The manganese sulfate bath facility in Building 245 provides a method for accurately measuring the rate of neutron emissions from a radioactive source of interest. These measurements can then be used to accurately calibrate neutron sources for various applications in science and industry. 

In this facility, a neutron source (often a sphere-shaped object) is surrounded by a liquid bath of pure manganese sulfate. The bath absorbs neutrons, making some of the manganese atoms radioactive. The rate of radioactive emissions from the manganese can then indicate the strength of the neutron source. The strength of the source can then be compared to that of the national primary standard neutron source, NBS-I.
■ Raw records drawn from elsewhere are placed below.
Each row was made from one small tree. Brackets hold a mark, then the marks that hang from it, in alphabetical order. Every link used is in the known rows. Write each row's tree.
Known rows:
[tifiku [mabu [lalis dateg tunalo]] tolegus]: [ -5.6  27.9 -18.0  -0.1   0.8  -9.4  -6.4   8.4   5.8  -6.9   0.7  12.0
   6.8  -1.0 -22.7  18.4 -10.0  16.1 -10.3   2.2  22.5  -9.7  -7.6  -4.2
  -8.5   8.8  29.4 -12.1   0.2  -9.1  -1.4 -25.0   0.8  -6.8  -4.7  -0.8]
[tunalo lalis]: [ -4.2  10.6  -1.2  -2.4 -15.3   2.2  -1.0  -4.9   7.4  13.3  -7.8  -2.1
  -6.9  -4.4  -6.7   4.9 -15.2  10.5  -6.5  -3.9  -8.9  -1.7   1.7   4.2
  -0.2  -1.0   5.8   1.7 -18.5  -3.9  -3.8  11.4  -5.1   2.4  -5.3  -5.0]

Metal sphere cut open with small cylinder inside
NBS-I standard radium neutron source, which emits approximately one million neutrons per second
Credit: NIST

NBS-I is a radium neutron source whose emission rate has been determined absolutely. NBS-I was fabricated in the late 1950s and has been in continual service ever since. NBS-I was calibrated in 1963 (radium has a half-life of 1,600 years, so the source does not need recalibration) at the Washington, D.C., site of the National Bureau of Standards (NBS, now the National Institute of Standards and Technology, or NIST) before it was transported to its current location in Gaithersburg, Maryland. The emission rate for NBS-I is approximately one million neutrons per second. 

Blue metal spherical tank surrounded by pipes
Manganese sulfate bath for calibration of neutron sources
Credit: NIST

NIST’s manganese bath facility provides neutron source calibration services to commercial vendors of radioisotopic neutron sources, manufacturers of instruments and devices that monitor radiation exposure and dose for workers in the nuclear industry, secondary calibration laboratories that service the radiation monitoring instrumentation, nuclear power plants, nuclear fuel fabrication facilities, and government and private research facilities.